We want to continue building computational skills from yesterday while exploring how ASTRAL can be used for species tree estimation. Today’s goals:

  1. Write a bash script to analyze a few hundred gene trees with IQTREE quickly
  2. Use those gene trees to estimate an MSC tree with ASTRAL

Continuing with IQTREE

We will continue working with our baobab data. Two new folders have appeared for you:~/PhylogenomicsWorkshop/workshopData/Fasta and ~/PhylogenomicsWorkshop/analysis/MSC. The new data folder has all of the alignments from Karimi et al. (2020)1.

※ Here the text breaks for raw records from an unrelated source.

(in the rows, 128 means zero)
Each row has a class, written after it.
102  100  135  94  98  106  133  144  100  141  114  126  137  130  84  117  135  122  149  98  142  133  113  139  157  170  139  107  139  149  149  129  110  76  140  122  138  91  144  116  138  157  154  139  136  142  121  109  136  112 -> Tezul
125  83  143  99  162  119  78  122  144  150  108  136  116  154  148  150  147  111  142  129  136  115  117  130  96  132  125  113  134  148  138  144  133  80  124  130  177  145  153  139  103  106  124  124  117  162  100  127  122  136 -> zapod
130  124  125  117  118  112  144  147  112  124  114  123  163  114  98  116  129  135  121  121  137  121  123  117  164  147  139  131  134  133  124  123  99  117  136  120  114  104  136  126  142  145  139  132  125  121  132  111  130  107 -> pezu
122  145  118  133  128  128  132  146  114  122  122  107  144  102  112  143  120  108  121  125  129  137  124  110  117  116  140  144  117  133  147  132  127  138  139  128  104  140  129  145  136  103  137  155  132  135  125  130  118  141 -> vuka
84  119  115  122  123  103  155  106  125  115  120  122  112  135  104  73  127  143  132  127  148  133  116  131  150  145  140  113  132  160  136  122  107  125  141  123  156  132  121  133  138  195  132  106  152  93  138  122  143  111 -> zapod
96  89  166  87  132  111  85  120  136  191  100  126  137  143  142  155  146  155  155  124  118  110  114  133  90  110  129  122  130  112  170  96  152  106  95  147  118  135  153  126  90  116  122  135  113  140  120  148  102  139 -> sevan
105  96  165  86  126  111  84  115  138  182  97  138  131  151  147  148  144  140  153  126  118  117  111  128  93  121  127  114  128  103  166  98  150  104  98  144  133  125  159  120  86  115  131  136  123  132  119  139  110  128 -> litat
103  113  126  104  123  116  120  150  96  135  118  104  118  122  83  141  134  94  146  115  138  145  121  123  114  144  141  111  126  149  161  135  114  91  151  126  123  135  146  137  129  116  157  166  133  146  126  131  131  134 -> Tezul
96  122  118  112  120  118  136  150  103  128  121  98  122  114  79  125  126  87  140  119  135  153  115  121  121  145  144  119  134  150  160  138  112  105  156  117  114  133  145  144  132  128  163  158  144  135  123  133  127  140 -> litat
107  83  167  63  103  108  89  141  117  177  95  124  153  135  118  166  143  123  171  106  119  117  113  131  122  143  138  116  144  117  186  113  146  62  108  134  120  91  165  116  104  103  144  157  126  163  95  127  109  129 -> vuka
90  100  139  83  93  100  119  151  104  161  110  121  140  131  78  124  138  122  161  104  133  131  112  138  156  165  145  109  142  143  159  117  112  73  132  124  120  90  160  118  123  149  155  138  135  140  108  121  128  117 -> Bek
122  150  112  153  138  121  153  105  145  114  113  136  136  122  145  90  119  162  110  132  135  121  121  109  135  109  125  141  115  126  110  114  117  176  121  136  136  144  108  133  135  158  104  106  118  97  158  124  126  116 -> Nubos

We are going to use the ASTRAL method to estimate a species tree using the MSC. Remember, this works by estimating each gene tree with ML first, and then giving those gene trees to astral. There are over 300 alignments though! We can automate this process with a simple bash script. First you will have to create a file with nano

cd ~/PhylogenomicsWorkshop/analysis/MSC
nano loopFiles.sh

loopFiles.sh - a simple bash script

#!/bin/bash                                                                                                                   

fileList="../../workshopData/Fasta/*.fasta"
for i in $fileList
do
  echo "$i"
done

Now save the file!

CTRL + O
ENTER
CTRL + Z

The first line is called a shebang. This is letting your computer know which program language to use. Our first example is using bash, which will be available on any UNIX system. First, all of the *.fasta files are collected into a single array or list. We then iterate over the number of elements in that array, print the element to the screen, and quit the script.

We now need to make our script executable with the chmod command, then we can use it.

chmod u+x loopFiles.sh
./loopFiles.sh

You should see all of the Fasta file names printed to the screen.

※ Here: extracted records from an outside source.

Below are the code and all the weights of a small trained network. Each question names an input and a class and asks about switching units off, where a switched-off unit gives its printed mean instead of its output.

import numpy as np


def w(rows, s, z=0):
    codes = np.array(rows[::2]) - 128.0
    scale = np.full(codes.shape[1], s)
    scale[-1] = z or s
    return codes * scale


def f(y):
    return np.maximum(y, 0)


def log_softmax(a):
    a = a - a.max(-1, keepdims=True)
    return a - np.log(np.exp(a).sum(-1, keepdims=True))


def net(x, mask):
    res = np.array(x, float).reshape(1, 8) / 4 @ E
    y = f(res @ A[0][:, :-1].T + A[0][:, -1])
    res = res + np.where(mask, y, B[0][:, -1]) @ B[0][:, :-1]
    return log_softmax(res[-1] @ U[:, :-1].T + U[:, -1])


A, B = {}, {}
E = w([
[117,123,169,139,62,156,175,185,162,104,171,67],'x0',
[233,135,234,151,151,174,100,113,152,141,103,108],'x1',
[196,151,170,156,185,59,132,138,74,82,138,129],'x2',
[182,116,164,87,125,81,119,168,83,154,162,146],'x3',
[110,129,148,116,87,120,98,145,105,254,89,246],'x4',
[199,150,85,155,64,95,105,102,110,26,162,185],'x5',
[193,163,71,159,135,168,184,105,157,176,49,139],'x6',
[131,118,137,153,54,60,137,192,215,137,152,163],'x7',
],0.0094)
A[0] = w([
[144,115,71,107,140,130,100,91,145,83,118,117,47],'N0',
[146,166,84,148,175,143,130,116,154,163,86,209,165],'N1',
[147,129,149,172,65,117,87,202,186,193,144,125,195],'N2',
[148,149,154,148,175,138,138,129,108,143,105,90,91],'N3',
[131,111,185,110,60,111,126,175,199,155,96,161,152],'N4',
[131,102,92,128,128,111,178,143,159,121,78,93,145],'N5',
[136,132,136,120,100,145,113,204,176,152,120,164,172],'N6',
[138,121,168,133,135,21,123,203,100,95,166,120,167],'N7',
[219,155,137,125,135,166,133,140,122,112,107,141,67],'N8',
[150,114,169,103,138,103,114,128,92,125,119,161,122],'N9',
[126,138,126,145,72,149,128,134,141,97,126,125,83],'N10',
[118,123,171,149,184,141,135,111,139,95,143,130,157],'N11',
[199,103,149,136,123,124,142,110,144,102,103,137,62],'N12',
[135,119,155,148,152,49,140,186,113,107,190,131,106],'N13',
[42,81,82,74,143,111,156,142,155,151,143,111,77],'N14',
[141,153,120,139,146,149,106,119,128,154,79,143,100],'N15',
[128,148,100,167,65,115,119,156,147,153,172,182,247],'N16',
[123,112,159,163,99,129,93,153,184,180,149,152,166],'N17',
[134,102,172,91,136,120,27,103,41,139,157,218,143],'N18',
[101,138,154,137,156,167,145,135,125,75,173,100,25],'N19',
[121,97,100,112,129,96,152,120,100,161,126,164,142],'N20',
[102,119,119,159,143,152,107,90,177,54,158,70,251],'N21',
[136,124,104,149,151,105,132,75,129,171,37,202,149],'N22',
[145,136,161,147,128,61,128,191,103,117,181,124,137],'N23',
[130,137,107,176,134,107,115,87,104,165,1,194,240],'N24',
[113,147,157,138,136,83,5,111,57,146,153,170,165],'N25',
[105,112,82,139,28,72,133,138,130,105,215,174,135],'N26',
[94,138,82,129,22,71,103,162,147,82,189,207,167],'N27',
],0.0098,0.0025)
B[0] = w([
[151,103,130,117,146,144,113,152,141,77,136,87,169],'N0',
[93,143,169,197,178,184,116,79,123,178,145,197,203],'N1',
[152,68,121,125,131,125,170,151,175,88,114,45,218],'N2',
[128,91,155,146,112,168,136,92,154,110,111,146,185],'N3',
[173,55,106,150,157,101,205,122,180,101,92,25,213],'N4',
[109,132,137,114,130,145,72,114,122,122,154,162,172],'N5',
[149,86,115,148,128,145,164,109,148,97,99,92,191],'N6',
[130,186,90,86,122,125,2,174,122,125,233,115,225],'N7',
[100,148,117,111,146,107,104,127,122,147,138,155,184],'N8',
[92,138,156,139,174,163,103,110,116,146,150,135,170],'N9',
[110,107,133,158,135,140,150,124,138,128,147,124,159],'N10',
[141,135,113,166,155,145,149,104,135,109,139,113,177],'N11',
[95,105,118,99,128,99,114,160,133,141,154,126,172],'N12',
[165,202,95,75,126,99,51,164,89,118,196,116,203],'N13',
[57,153,138,99,111,133,89,176,131,192,153,136,201],'N14',
[104,155,112,136,121,126,102,93,117,111,133,139,173],'N15',
[169,80,126,114,103,165,154,111,151,116,93,124,207],'N16',
[173,91,91,138,114,113,137,140,157,102,110,55,195],'N17',
[122,202,184,159,135,113,30,100,66,125,218,175,219],'N18',
[108,100,147,200,129,109,151,110,122,123,97,150,175],'N19',
[159,135,107,115,86,206,103,97,138,119,116,142,172],'N20',
[196,126,163,187,166,117,130,117,129,87,160,113,220],'N21',
[131,139,205,189,146,169,145,29,111,124,109,189,213],'N22',
[128,155,115,117,139,119,61,176,133,130,161,108,203],'N23',
[112,163,182,179,148,187,136,43,150,129,155,181,228],'N24',
[128,175,148,114,121,121,55,125,104,133,161,144,207],'N25',
[165,149,126,122,50,96,144,80,190,107,58,179,238],'N26',
[165,111,116,112,42,87,150,52,222,100,63,156,254],'N27',
],0.009,0.013)
U = w([
[149,149,99,77,31,107,63,125,143,99,131,123,133],'0',
[165,71,135,196,114,144,242,60,150,93,69,113,149],'1',
[98,109,68,1,52,170,161,169,137,210,70,149,76],'2',
[79,186,166,163,136,154,70,85,97,169,156,198,151],'3',
[147,129,113,122,190,153,75,181,105,119,160,70,203],'4',
[58,78,90,97,110,129,158,212,136,183,112,76,107],'5',
[129,136,105,102,107,71,178,153,78,152,75,133,3],'6',
],0.0096,0.0022)

Each question gives the input, the list of numbers given to net, and the class t.
The units are the neurons (one row each of A and B). Each row of codes is followed by its name. A weight is (code - 128) times the scale printed after its matrix; where a second scale follows, it is the last column's (A, B and U).
mask holds one flag per neuron, in row order. A switched-off neuron (its flag False) gives its mean, the last column of its row in B, instead of its output. The means were averaged over made-up inputs and are rounded, as every weight is.
A unit's drop is (log p(t) with every unit on - log p(t) with that unit switched off) / (log p(t) with every unit on - log p(t) with every unit switched off).
The circuit of an input: a set's keep is (log p(t) with only the set's units on - log p(t) with every unit switched off) / (log p(t) with every unit on - log p(t) with every unit switched off). Starting from the 12 units with the biggest drops (on a tie, the unit counted first), units are removed one at a time, each time the one whose removal leaves the highest keep (on an exact tie, the one counted first), for as long as the keep stays at least 0.8.
units of the circuit, in order: the units of the circuit, biggest drop first
unit that matters most: the unit with the biggest drop
top k neurons: the k neurons with the biggest drops, biggest first
drop when u is switched off: that unit's drop, to one decimal
input [-1,4,6,-3,5,-1,3,4], class 1: unit that matters most => N4
input [-3,-3,-4,3,-6,-8,-3,-2], class 5: units of the circuit, in order => [N18 N24 N14]
input [-7,-2,-8,4,-4,7,0,-4], class 3: units of the circuit, in order => [N4 N2]
input [7,-3,7,-6,-3,7,-6,-8], class 4: units of the circuit, in order => [N21 N7]
input [4,0,6,-3,-4,8,-2,-5], class 4: top 2 neurons => [N21 N27]
input [7,8,7,2,1,-5,7,-7], class 3: top 3 neurons => [N8 N4 N27]
input [-7,-3,-5,-7,-4,3,-5,0], class 1: top 4 neurons => [N7 N13 N21 N18]
input [0,2,-1,-1,6,-4,-6,5], class 0: top 2 neurons => [N18 N25]
input [0,3,-1,6,2,-2,1,8], class 1: top 2 neurons => [N4 N2]
input [6,7,-5,1,2,-2,3,-8], class 1: top 2 neurons => [N7 N18]
input [-8,2,-7,5,-8,-6,6,-2], class 3: top 3 neurons => [N4 N27 N2]
input [5,-3,-6,-3,-8,-8,-1,2], class 5: top 2 neurons => [N14 N18]
input [-5,-2,-1,-6,-5,-6,-8,2], class 4: top 2 neurons => [N24 N22]
input [-1,3,-2,-4,2,5,-4,7], class 1: units of the circuit, in order => [N4]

We can modify this file to make it run IQTREE for us on all of the genes without having to type very much. First copy the file to have a new name, and then open it with nano to edit it.

cp loopFiles.sh loopIQTREE.sh
nano loopIQTREE.sh

The new bash script should look like

#!/bin/bash

fileList="../../workshopData/Fasta/*.fasta"
for i in $fileList
do
  eval "~/PhylogenomicsWorkshop/workshopPrograms/iqtree-2.1.3-Linux/bin/iqtree2 -s $i -m MFP -B 1000"
done

Now the script is ready and our work is done. We will run the script. We do not have to use chmod again since we copied a file that was already executable.

./loopIQTREE.sh

IQTREE will now run for every fasta file and create the output in ../../data/Fasta

We now need to put all of the tree files into one file that ASTRAL can analyze

cat ../../workshopData/Fasta/*.treefile > genetrees.txt

Have a look at the new genetrees.txt file with less and see that you now have all of the genetrees together, with one on each line of the file.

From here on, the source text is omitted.